As a service to USPTO’s customers, the three Partnership Patent and Trademark Depository Libraries (PTDLs) listed below have been authorized to act as USPTO’s “agent” in accepting documents under the Disclosure Document Program. This service provides customers with a completed transaction on-site, eliminating the wait for USPTO notification of acceptance. The documents are stamped with an identifying number and date at the time of receipt by the PTDL. Original documents are sent to the USPTO for processing and retention.

To locate a Patent and Trademark Depository Library (PTDL) near you, consult the complete listing of PTDLs found in every issue of the Official Gazette, call the USPTO Contact Center, or access the USPTO’s Internet site (see MPEP §

1730). The nationwide network of PTDLs has collections of patents and patent-related reference materials available to the public, including automated access to USPTO data bases. Contact the PTDL prior to your visit to learn about its collections, services, and hours.

1711U.S.-Philippines Search Exchange

The United States-Philippines search exchange program involves patent applications filed in the United States which are subsequently followed by corresponding applications filed in the Republic of the Philippines and patent applications filed in the Philippines subsequently followed by corresponding applications filed in the United States.

The program operates as follows:

The applicant files his or her application in the United States Patent and Trademark Office (USPTO) which will process the application in the normal manner and examine the application in the usual time sequence.

If the applicant should later file a corresponding application in the Philippines Patent Office, he or she may elect to use the special filing procedure. Under this special filing procedure, applicant files his or her application in the Philippines accompanied by a notice of election to participate in the special procedure, which notice of election contains a certification that the description (excluding references to related applications), claims, and drawings are identical to those of the corresponding application originally filed in the United States. The earlier filed application must be fully identified, and, in applications without a claim of priority, a certified copy of the earlier filed U.S. application must be submitted to the Philippines Patent Office. In addition, applicant must also agree that all amendments to his or her U.S. application will also be made with respect to his or her application filed in the Philippines.

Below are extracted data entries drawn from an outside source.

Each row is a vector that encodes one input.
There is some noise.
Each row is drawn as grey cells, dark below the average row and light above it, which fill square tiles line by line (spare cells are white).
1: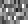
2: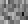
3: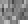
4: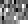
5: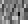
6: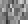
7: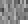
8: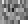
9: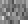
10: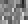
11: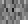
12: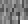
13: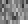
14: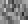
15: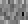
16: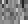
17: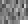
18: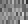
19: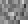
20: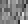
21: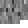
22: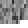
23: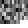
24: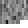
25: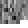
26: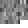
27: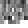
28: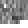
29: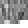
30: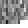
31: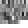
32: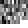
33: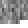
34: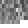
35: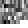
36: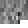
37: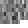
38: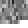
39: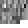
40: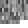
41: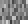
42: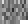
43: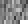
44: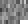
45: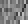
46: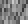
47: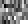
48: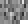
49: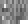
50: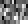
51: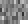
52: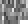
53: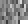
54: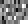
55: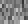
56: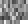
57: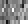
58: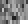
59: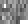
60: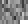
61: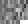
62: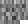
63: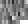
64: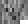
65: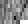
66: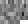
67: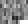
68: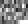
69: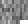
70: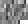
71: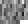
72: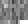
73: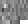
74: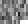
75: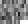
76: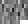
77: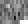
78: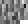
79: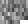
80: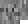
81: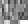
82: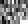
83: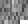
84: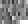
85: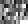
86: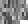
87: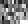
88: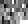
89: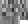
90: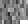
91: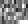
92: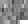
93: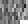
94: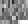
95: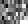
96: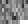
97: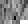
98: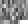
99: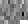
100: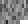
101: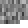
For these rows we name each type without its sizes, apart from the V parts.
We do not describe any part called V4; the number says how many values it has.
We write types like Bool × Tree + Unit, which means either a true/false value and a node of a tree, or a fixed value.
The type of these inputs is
((Bool × Bool × Bool + Line) × V4 + Label) × V4.
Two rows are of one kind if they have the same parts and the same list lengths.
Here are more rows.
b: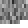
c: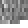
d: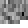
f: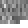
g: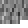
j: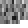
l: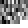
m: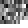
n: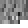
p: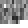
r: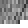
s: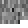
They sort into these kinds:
b
c, d, f, g, j, n, p, r, s
l, m

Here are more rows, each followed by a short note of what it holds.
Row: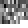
a label and a value of V4
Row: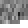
three true/false values and two values of V4
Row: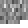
a point on a line and two values of V4
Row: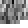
a point on a line and two values of V4
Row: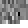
a point on a line and two values of V4
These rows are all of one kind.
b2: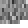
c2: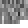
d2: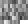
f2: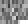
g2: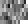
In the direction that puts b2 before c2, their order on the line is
d2, g2, f2, b2, c2.
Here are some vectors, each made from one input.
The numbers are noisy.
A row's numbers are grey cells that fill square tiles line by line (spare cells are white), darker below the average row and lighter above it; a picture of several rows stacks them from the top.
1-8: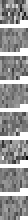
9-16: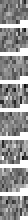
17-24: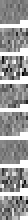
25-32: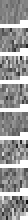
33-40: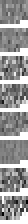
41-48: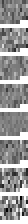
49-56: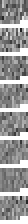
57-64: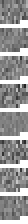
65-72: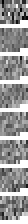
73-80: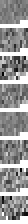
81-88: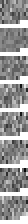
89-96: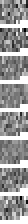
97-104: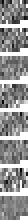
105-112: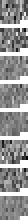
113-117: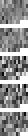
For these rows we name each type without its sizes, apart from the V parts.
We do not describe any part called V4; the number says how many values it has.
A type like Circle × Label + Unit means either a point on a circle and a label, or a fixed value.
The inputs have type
List(Bool × V4).
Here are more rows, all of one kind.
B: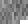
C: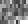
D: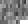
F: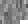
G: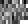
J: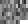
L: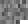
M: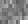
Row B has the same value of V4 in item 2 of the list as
D and J.
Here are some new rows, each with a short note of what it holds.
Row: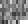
the empty list
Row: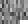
the empty list
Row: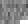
a list of two items
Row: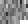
a list of one item

In the USPTO, applicant will regularly file two copies of each amendment. One copy must be marked “Copy for Philippines Patent Office.” Upon termination of prosecution, the USPTO shall remove all copies so marked from the U.S. file and promptly forward the same to the Philippines Patent Office.

Election forms for participation in this special program must be signed in duplicate and simultaneously accompany the application to be filed in the Philippines.

Upon receipt of properly filed notice of election, the Philippines Patent Office will notify the USPTO of the election by forwarding one copy of the election forms to the USPTO. The Philippines Patent Office will defer action on the Philippines application pending receipt of information as to the disposition of the application by the USPTO. If no such information is received by the Philippines Office within a reasonable amount of time from the date of filing in the Philippines, the Philippines Office may, either on its own initiative, or at applicant’s request, inquire as to the status of the U.S. application and, if desired, proceed with its own independent examination.

Upon disposal of the application by the USPTO, appropriate information will be sent to the Philippines Patent Office which will include all necessary identifying data, whether allowed or abandoned, notice of allowance, copies of documents cited during examination, a copy of the last office action and, when necessary, any earlier actions which may be included by reference in the last action. The Philippines Office will then make its own complete office action based upon the claims as amended with USPTO, performing whatever checks desired and searching for copending interfering applications. Alternatively, the Philippines may request applicant to show cause why the results of the U.S. examination should not be accepted in the Philippines. All avenues of appeal will remain open to the applicant.

Where copending applications are cited and applied during examination in the USPTO full examination will not be forwarded to the Philippines Patent Office, and the fact that a U.S. copending application was cited would be noted as a matter of information, since such references are inapplicable in the Philippines.

Where the application originates in the Philippines Patent Office and is subsequently filed in the USPTO, a similar procedure as outlined above, consonant with U.S. law, will be followed.

It is believed that this program will facilitate the handling of U.S. origin applications filed in the Republic of the Philippines resulting in a savings in time and expense of prosecution to U.S. applicants.

1720 Dissemination of Court and Boardof Patent Appeals and Interferences Decisions[edit | edit source]


The Office of the Solicitor forwards to the Office of the Commissioner for Patents copies of all recent court decisions in patent cases where a precedential opinion is issued. The Office of the Commissioner for Patents will routinely forward these opinions to TC Directors, the Office of Patent Training, and the Director of the Office of Patent Quality Assurance.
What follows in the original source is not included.